Authors: Helen Hollick
Gathering her over-gown of saffron wool and the under-tunic of pale blue linen almost to her knees, Emma trod carefully across the yard. The wooden planking laid as walkways helped somewhat when rain persisted in earnest, but then the wood was often slippery and dangerous. Emma was never certain whether she preferred the task of ploughing through a quagmire or risking a broken neck.
Edward was snuggled beneath heavy bed furs of wolf and bearskin in a box bed shared with several other offspring of his father’s highest cnights and noblemen. The younger two, Alfred and Goda, were not yet of a status to leave their cots.

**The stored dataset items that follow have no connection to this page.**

Each row of a before or after table is a point. The points were changed in one or more steps. Then noise was added and the rows were shuffled. The steps act on columns, c1 being the first. What was done? A step turns or swaps two columns, mirrors them in a line or flattens them onto one, adds a multiple of one to another, or multiplies or shifts one. Angles are multiples of 10 degrees, from the lower column toward the higher: turns from -170 to 170, lines from 10 to 170 but not 90. Use the fewest steps. Two steps may share a column if one is a turn and the other turns, adds or multiplies; they go together, in the order done. Otherwise the lowest column goes first.

Before (10 x 2):
[[-0.63  0.08]
 [ 0.12  0.31]
 [-0.08  0.04]
 [-0.51 -0.28]
 [ 0.22 -0.12]
 [-0.68 -0.51]
 [-0.53 -0.14]
 [ 0.10  0.30]
 [ 0.32 -0.24]
 [ 0.41  0.03]]
After:
[[-0.48 -0.60]
 [ 0.32 -0.55]
 [ 0.07  0.04]
 [ 0.15  0.02]
 [-0.09 -0.28]
 [-0.72 -0.85]
 [-0.59 -0.21]
 [-0.52 -0.44]
 [ 0.25 -0.40]
 [ 0.42 -0.29]]
Steps: shift c2 by -0.30

Before, 11 rows:
[[ 0.02  0.23 -0.52]
 [ 0.39  0.09 -0.05]
 [ 0.31  0.16 -0.30]
 [ 0.44  0.28 -0.46]
 [-0.66  0.10 -0.01]
 [-0.77  0.21  0.63]
 [-0.31  0.37  0.33]
 [ 0.03  0.26 -0.73]
 [ 0.43 -0.05 -0.13]
 [ 0.13 -0.29  0.30]
 [ 0.06  0.20 -0.17]]
After:
[[ 0.08  0.16 -0.25]
 [ 0.32  0.42 -0.58]
 [ 0.15  0.17 -0.19]
 [-0.18 -0.27  0.77]
 [-0.08 -0.10  0.40]
 [-0.23 -0.25 -0.02]
 [ 0.15  0.16 -0.96]
 [ 0.22  0.26 -0.38]
 [ 0.12  0.16 -0.67]
 [ 0.04  0.09  0.42]
 [ 0.23  0.22 -0.06]]
Steps: flatten c1 and c2 onto the line at 50 degrees; multiply c3 by 1.3

Before (14 x 6):
[[ 0.33  0.48  0.05  0.00 -0.25  0.09]
 [ 0.08  0.08  0.18  0.79 -0.22  0.17]
 [ 0.18 -0.25 -0.23 -0.86 -0.19  0.57]
 [-0.85 -0.27 -0.07  0.03  0.10 -0.42]
 [-0.16 -0.11 -0.41 -0.21  0.10  0.03]
 [ 0.70 -0.11  0.31  0.03 -0.02 -0.08]
 [-0.04  0.07 -0.23 -0.41 -0.16 -0.32]
 [-0.11  0.39  0.26 -0.04  0.21  0.13]
 [ 0.52  0.54  0.10 -0.63 -0.16  0.38]
 [ 0.55  0.43  0.21 -0.31 -0.51 -0.12]
 [-0.01  0.22  0.06  0.50 -0.76  0.36]
 [-0.34 -0.27  0.54  0.62  0.23 -0.33]
 [-0.13 -0.41  0.26  0.12 -0.04  0.23]
 [ 0.31 -0.44  0.00  0.19 -0.52  0.14]]
After (14 x 6):
[[ 0.31  0.49  0.10  0.00 -0.27 -0.13]
 [-0.09  0.39  0.22 -0.03  0.21 -0.16]
 [-0.04  0.07 -0.37 -0.41 -0.16  0.11]
 [ 0.19 -0.26  0.45 -0.86 -0.19  0.36]
 [-0.85 -0.27 -0.41  0.03  0.11  0.17]
 [ 0.31 -0.45  0.13  0.18 -0.51 -0.05]
 [ 0.55  0.43 -0.04 -0.31 -0.50 -0.39]
 [-0.33 -0.27 -0.12  0.61  0.24 -0.52]
 [ 0.72 -0.11  0.03  0.03 -0.02 -0.53]
 [-0.13 -0.41  0.31  0.12 -0.05 -0.12]
 [-0.01  0.23  0.36  0.51 -0.76  0.07]
 [ 0.08  0.08  0.22  0.78 -0.23 -0.14]
 [ 0.52  0.53  0.39 -0.63 -0.15 -0.12]
 [-0.16 -0.11 -0.11 -0.23  0.10  0.44]]
Steps: turn c3 and c6 by -70 degrees; add -0.3 times c1 to c6

Before (8 x 8):
[[ 0.34  0.21 -0.10  0.26  0.07 -0.01 -0.24  0.11]
 [-0.05  0.39 -0.44 -0.03 -0.30  0.29 -0.50 -0.15]
 [ 0.33 -0.19  0.20 -0.14  0.39  0.32  0.54 -0.04]
 [ 0.51  0.37 -0.66  0.16  0.22 -0.18  0.01 -0.58]
 [-0.30  0.85  0.17 -0.66 -0.06  0.23  0.41  0.16]
 [-0.33 -0.10 -0.06  0.31 -0.40  0.15  0.37  0.42]
 [-0.16  0.27 -0.32 -0.09  0.57 -0.35 -0.04 -0.06]
 [-0.23  0.19 -0.04  0.51 -0.17  0.16 -0.03 -0.05]]
After:
[[ 0.13  0.12 -0.06  0.29 -0.36  0.13  0.39  0.43]
 [-1.27 -0.73  0.41 -0.66 -0.08  0.24  0.42  0.15]
 [-0.10 -0.04  0.62 -0.03 -0.33  0.32 -0.49 -0.17]
 [ 0.71 -0.10  0.22  0.28  0.08 -0.02 -0.22  0.11]
 [-0.29  0.01  0.42 -0.07  0.57 -0.33 -0.01 -0.07]
 [ 0.16  0.02 -0.27 -0.12  0.38  0.32  0.55 -0.05]
 [ 0.54 -0.14  0.16  0.53 -0.20  0.15 -0.03 -0.03]
 [ 0.75  0.15  0.75  0.14  0.24 -0.16  0.03 -0.59]]
Steps: add 1.5 times c4 to c1; turn c2 and c3 by 140 degrees

Before (8 x 9):
[[ 0.13  0.24 -0.06 -0.32 -0.36  0.09 -0.02 -0.31 -0.26]
 [ 0.66  0.10 -0.21 -0.17 -0.39 -0.51  0.33 -0.22  0.14]
 [-0.20  0.17  0.00 -0.36 -0.55 -0.48  0.31 -0.40  0.11]
 [ 0.37  0.11  0.06 -0.01 -0.56  0.19  0.44 -0.18  0.33]
 [ 0.12 -0.44  0.07 -0.45 -0.22 -0.20  0.35 -0.46 -0.38]
 [-0.03  0.06 -0.07 -0.26  1.36 -0.07  0.43 -0.50  0.29]
 [-0.18  0.06 -0.53 -0.18 -0.26  0.20  0.46 -0.22  0.25]
 [-0.12  0.05 -0.16  0.07 -0.55  0.19 -0.63 -0.33  0.32]]
After, 8 rows:
[[ 0.10  0.46  0.04 -0.45 -0.20  0.30  0.17 -0.47 -0.36]
 [ 0.65  0.48 -0.25 -0.18 -0.39 -0.35  0.17 -0.21  0.09]
 [ 0.39  0.26  0.05  0.01 -0.57 -0.03 -0.42 -0.18  0.30]
 [-0.02  0.39 -0.08 -0.27  1.34 -0.06 -0.21 -0.50  0.27]
 [-0.21  0.32 -0.56 -0.19 -0.26  0.07 -0.39 -0.20  0.25]
 [ 0.13 -0.15 -0.04 -0.36 -0.37 -0.18 -0.18 -0.29 -0.24]
 [-0.17  0.43  0.02 -0.31 -0.55 -0.38  0.16 -0.40  0.12]
 [-0.12 -0.65 -0.18  0.04 -0.56  0.07  0.13 -0.36  0.32]]
Steps: turn c2 and c6 by -60 degrees; turn c2 and c7 by -120 degrees

Before (12 x 12):
[[ 0.15  0.01  0.37 -0.32 -0.43 -0.40  0.14  0.04 -0.34  0.21 -0.21  0.10]
 [ 0.10  0.10  0.37 -0.08  0.05 -0.25 -0.06  0.04 -0.13  0.19  0.00 -0.50]
 [ 0.43 -0.06 -0.11  0.19 -0.08  0.01  0.22  0.01 -0.29  0.10 -0.25 -0.12]
 [ 0.21  0.26  0.24 -0.20 -0.39  0.30  0.01 -0.40 -0.04  0.22 -0.08 -0.14]
 [ 0.49 -0.56 -0.44  0.43 -0.34 -0.21 -0.25  0.12  0.83 -0.49  0.63  0.21]
 [ 0.65 -0.60  0.05  0.08 -0.06 -0.12  0.08 -0.06  0.36 -0.83  0.55  0.09]
 [ 0.20  0.04  0.14 -0.17  0.02 -0.37  0.46 -0.28  0.28  0.19 -0.42 -0.16]
 [-0.18  0.22  0.14 -0.16 -0.18 -0.07  0.58  0.15 -0.15  0.01  0.02 -0.17]
 [-0.37 -0.09 -0.18  0.21  0.30  0.01 -0.33 -0.44  0.29 -0.25 -0.57  0.46]
 [ 0.61 -0.79 -0.27 -0.21 -0.20  0.12 -0.15  0.49  0.68 -0.59  0.35  0.00]
 [-0.09 -0.22  0.10 -0.25  0.11 -0.06  0.28 -0.29 -0.24  0.52  0.01  0.01]
 [ 0.16  0.05  0.50  0.14  0.11  0.04  0.25  0.07  0.14  0.28 -0.18  0.24]]
After, 12 rows:
[[-0.10 -0.54  0.11 -0.24  0.21  0.07  0.28 -0.30 -0.10  0.53  0.02  0.02]
 [ 0.10  0.26  0.40 -0.09  0.10  0.25 -0.05  0.04 -0.07  0.20 -0.02 -0.50]
 [ 0.13  0.03  0.37 -0.31 -0.11  0.39  0.14  0.02 -0.53  0.22 -0.22  0.11]
 [-0.18  0.54  0.16 -0.17 -0.03  0.06  0.58  0.14 -0.21  0.01  0.01 -0.18]
 [ 0.20  0.10  0.14 -0.18 -0.19  0.38  0.45 -0.28  0.21  0.19 -0.42 -0.16]
 [ 0.14  0.10  0.51  0.14 -0.02 -0.04  0.25  0.10  0.20  0.28 -0.20  0.21]
 [ 0.64 -1.99 -0.27 -0.21 -0.57 -0.13 -0.16  0.49  0.39 -0.59  0.36  0.00]
 [-0.38 -0.23 -0.19  0.19  0.06 -0.01 -0.33 -0.42  0.43 -0.23 -0.55  0.46]
 [ 0.22  0.65  0.25 -0.21 -0.25 -0.29  0.00 -0.39 -0.30  0.21 -0.08 -0.12]
 [ 0.64 -1.49  0.05  0.09 -0.29  0.11  0.09 -0.03  0.23 -0.81  0.56  0.08]
 [ 0.45 -0.12 -0.11  0.19  0.15 -0.02  0.22  0.02 -0.26  0.12 -0.22 -0.10]
 [ 0.52 -1.40 -0.43  0.42 -0.82  0.22 -0.25  0.11  0.41 -0.50  0.61  0.20]]
Steps: multiply c2 by 2.5; turn c5 and c9 by 40 degrees; multiply c6 by -1

Before, 8 rows:
[[-0.24 -0.22 -0.04  0.16 -0.08  0.15  0.11  0.05 -0.56  0.40  0.20 -0.06
  -0.02 -0.40]
 [-0.16  0.14  0.27 -0.30 -0.07 -0.32 -0.80  0.20  0.31  0.37 -0.22  0.67
  -0.09 -0.28]
 [-0.01 -0.66  0.07 -0.40  0.74  0.33  0.00 -0.46  0.75 -0.38  0.04  0.20
  -0.39 -0.26]
 [ 0.16 -0.43  0.47 -0.18 -0.55 -0.52 -0.22  0.33  0.09 -0.20 -0.08 -0.04
  -0.30 -0.57]
 [ 0.09  0.01 -0.40 -0.59  0.80  0.13  0.03  0.26 -0.18  0.56  0.27  0.20
  -0.19 -0.49]
 [-0.24  0.58  0.66  0.14  0.07  0.16 -0.55  0.56 -0.32  0.03 -0.10  0.29
   0.59  0.37]
 [ 0.17 -0.33  0.35  0.20 -0.16  0.49 -0.12  0.16  0.16  0.14 -0.32  0.34
  -0.02 -0.30]
 [-0.62  0.20  0.25 -0.29 -0.48  0.04  0.54  0.41 -0.06 -0.05 -0.08 -0.02
   0.11 -0.33]]
After, 8 rows:
[[ 0.01  0.71  0.07  0.44  0.55 -0.10  0.63 -0.47 -0.36 -0.38  0.03 -0.13
  -0.40  0.37]
 [ 0.07  0.38 -0.40  0.60  0.62  0.19 -0.22  0.26  0.00  0.54  0.25 -0.11
  -0.17 -0.25]
 [-0.60  0.15  0.25  0.23 -0.69  0.18 -0.27  0.41 -0.44 -0.06 -0.05  0.07
   0.12 -0.30]
 [-0.25 -0.44  0.66 -0.08 -0.15 -0.37  0.02  0.57  0.69  0.02 -0.10 -0.30
   0.59 -0.42]
 [-0.19 -0.06  0.25  0.42 -0.27  0.42  0.70  0.19  0.58  0.35 -0.21 -0.58
  -0.09 -0.12]
 [ 0.19  0.64  0.38 -0.14 -0.34 -0.19  0.27  0.17  0.09  0.13 -0.33 -0.37
  -0.02  0.01]
 [ 0.16  0.31  0.49  0.16 -0.73  0.75  0.19  0.32  0.17 -0.19 -0.09  0.06
  -0.30  0.35]
 [-0.22  0.48 -0.05 -0.17 -0.27  0.14 -0.56  0.05  0.14  0.40  0.23  0.02
  -0.03 -0.01]]
Steps: turn c6 and c14 by 140 degrees; turn c2 and c14 by -120 degrees; turn c4 and c12 by -170 degrees; shift c5 by -0.20; add 0.3 times c11 to c7; turn c7 and c9 by -120 degrees

Before (13 x 20):
[[ 0.09  0.21  0.28  0.85 -0.04 -0.37 -0.19  0.24  0.42  0.05  0.10  0.20
  -0.36 -0.03  0.39 -0.03  0.20 -0.11 -0.45 -0.61]
 [ 0.05  0.14  0.31  0.59 -0.49  0.31  0.18  0.50  0.44 -0.30 -0.27  0.02
  -0.56  0.49  0.28  0.26 -0.14  0.23 -0.30 -0.30]
 [ 0.29 -0.04 -0.19 -0.11  0.25  0.19 -0.10 -0.28 -0.14  0.31  0.41  0.26
   0.14 -0.09  0.04  0.56 -0.37 -0.16  0.56  0.25]
 [-0.08 -0.17 -0.63 -0.07 -0.11 -0.22 -0.36 -0.72  0.14  0.43 -0.21  0.26
   0.00 -0.05 -0.09  0.61 -0.34 -0.66  0.18 -0.12]
 [-0.45  0.61  0.48 -0.06 -0.49  0.29  0.01 -0.31  0.04 -0.16  0.06 -0.39
  -0.44  0.12  0.57 -0.35  0.02 -0.99 -0.28 -0.47]
 [-0.11 -0.40 -0.30 -0.14  0.47  0.04 -0.31 -0.73  0.20  0.82 -0.14  0.20
   0.10  0.26  0.16 -0.02 -0.38 -0.20  0.12  0.03]
 [-0.58  0.30  0.09  0.43 -0.35  0.15 -0.49 -0.08  0.09 -0.12  0.21 -0.16
  -0.79  0.15 -0.05 -0.31  0.45 -0.31 -0.38 -0.24]
 [-0.52  0.40  0.17  0.12  0.19 -0.47  0.10 -0.08  0.61 -0.19  0.03 -0.04
  -0.55  0.23  0.11  0.14  0.04 -0.13 -0.55 -0.14]
 [ 0.35 -0.01 -0.14  0.08  0.45  0.55  0.31 -0.49  0.13  0.41 -0.56 -0.57
  -0.12 -0.63 -0.18  0.74 -0.31 -0.06  0.00  0.18]
 [-0.53  0.22  0.44  1.00 -0.19  0.13  0.26  0.03  0.57 -0.48 -0.13  0.10
  -0.04  0.14  0.10  0.00  0.34 -0.14 -0.54 -0.11]
 [-0.21 -0.30 -0.63 -0.27  0.51  0.25 -0.11 -0.21 -0.19  0.33 -0.01  0.14
  -0.03  0.12  0.33  0.45  0.05 -0.64  0.14 -0.33]
 [ 0.24 -0.04 -0.43 -0.14  0.30  0.01 -0.57 -0.08  0.28  0.36 -0.22 -0.27
   0.47  0.16  0.14  0.49 -0.08 -0.27  0.32  0.15]
 [-0.30 -0.06  0.36  0.28 -0.47 -0.35  0.27  0.44  0.47 -0.04 -0.25  0.20
  -0.26 -0.17  0.11 -0.17  0.43  0.11 -0.54 -0.07]]
After:
[[ 0.09 -0.02  0.30  0.57 -0.50  0.31  0.20  0.49  0.70 -0.30 -0.28 -0.08
  -0.54  0.50  0.27  0.28 -0.19  0.26 -0.33  0.26]
 [-0.71  0.15  0.45  0.98 -0.25  0.14  0.27  0.04  0.93 -0.48 -0.02 -0.07
  -0.03  0.12  0.10  0.01 -0.27  0.01 -0.57 -0.22]
 [-0.22 -0.13 -0.62 -0.25  0.60  0.26 -0.10 -0.22 -0.28  0.33  0.32  0.34
  -0.05  0.15  0.32  0.44 -0.32 -0.25  0.16  0.12]
 [ 0.45  0.17 -0.12  0.06  0.41  0.55  0.32 -0.45  0.20  0.41 -0.31 -0.58
  -0.12 -0.62 -0.16  0.74  0.31  0.27 -0.02  0.16]
 [-0.40 -0.22  0.36  0.24 -0.45 -0.31  0.27  0.44  0.76 -0.06 -0.19  0.23
  -0.25 -0.15  0.08 -0.16 -0.29  0.16 -0.54 -0.33]
 [-0.62  0.41  0.50 -0.07 -0.68  0.28  0.02 -0.31  0.09 -0.16  0.51 -0.81
  -0.41  0.11  0.56 -0.35 -0.45 -0.43 -0.30  0.21]
 [-0.74  0.17  0.11  0.42 -0.44  0.15 -0.51 -0.07  0.13 -0.13  0.31 -0.38
  -0.80  0.18 -0.07 -0.30 -0.44 -0.21 -0.40 -0.24]
 [ 0.36  0.04 -0.18 -0.12  0.25  0.19 -0.13 -0.28 -0.21  0.30  0.30  0.29
   0.14 -0.10  0.03  0.57  0.38 -0.27  0.56  0.19]
 [-0.15 -0.21 -0.33 -0.16  0.61  0.03 -0.28 -0.75  0.29  0.80 -0.01  0.49
   0.12  0.30  0.16 -0.02  0.24 -0.01  0.11  0.32]
 [-0.12 -0.20 -0.63 -0.08 -0.04 -0.22 -0.35 -0.73  0.21  0.44  0.18  0.36
  -0.03 -0.05 -0.10  0.61  0.06 -0.17  0.19  0.34]
 [-0.68  0.42  0.16  0.13  0.02 -0.45  0.11 -0.06  0.97 -0.22  0.10 -0.34
  -0.55  0.23  0.09  0.15 -0.12 -0.06 -0.58  0.04]
 [ 0.13  0.16  0.31  0.86 -0.09 -0.35 -0.19  0.25  0.69  0.07  0.11  0.04
  -0.35 -0.05  0.38 -0.03 -0.59 -0.09 -0.45  0.16]
 [ 0.32  0.04 -0.42 -0.15  0.25  0.00 -0.55 -0.12  0.43  0.34 -0.01 -0.23
   0.42  0.15  0.15  0.49  0.18  0.00  0.34 -0.01]]
Steps: multiply c1 by 1.3; add -0.7 times c2 to c12; turn c2 and c5 by -20 degrees; multiply c9 by 1.6; flatten c11 and c18 onto the line at 140 degrees; turn c17 and c20 by -120 degrees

From tomorrow when the Ealdormen and Thegns arrived, the children’s chamber would be crowded with youngsters, an exciting time for them all, an opportunity to make friends and discover new games and mischiefs. Emma was glad their care went to nurses and slaves, that she would have little to do with them. Children’s play held no interest for her, perhaps because her own childhood amusements had been restricted to the point of nonexistence. She remembered a cloth doll and a wooden top. If there had been other toys, she could not recall them.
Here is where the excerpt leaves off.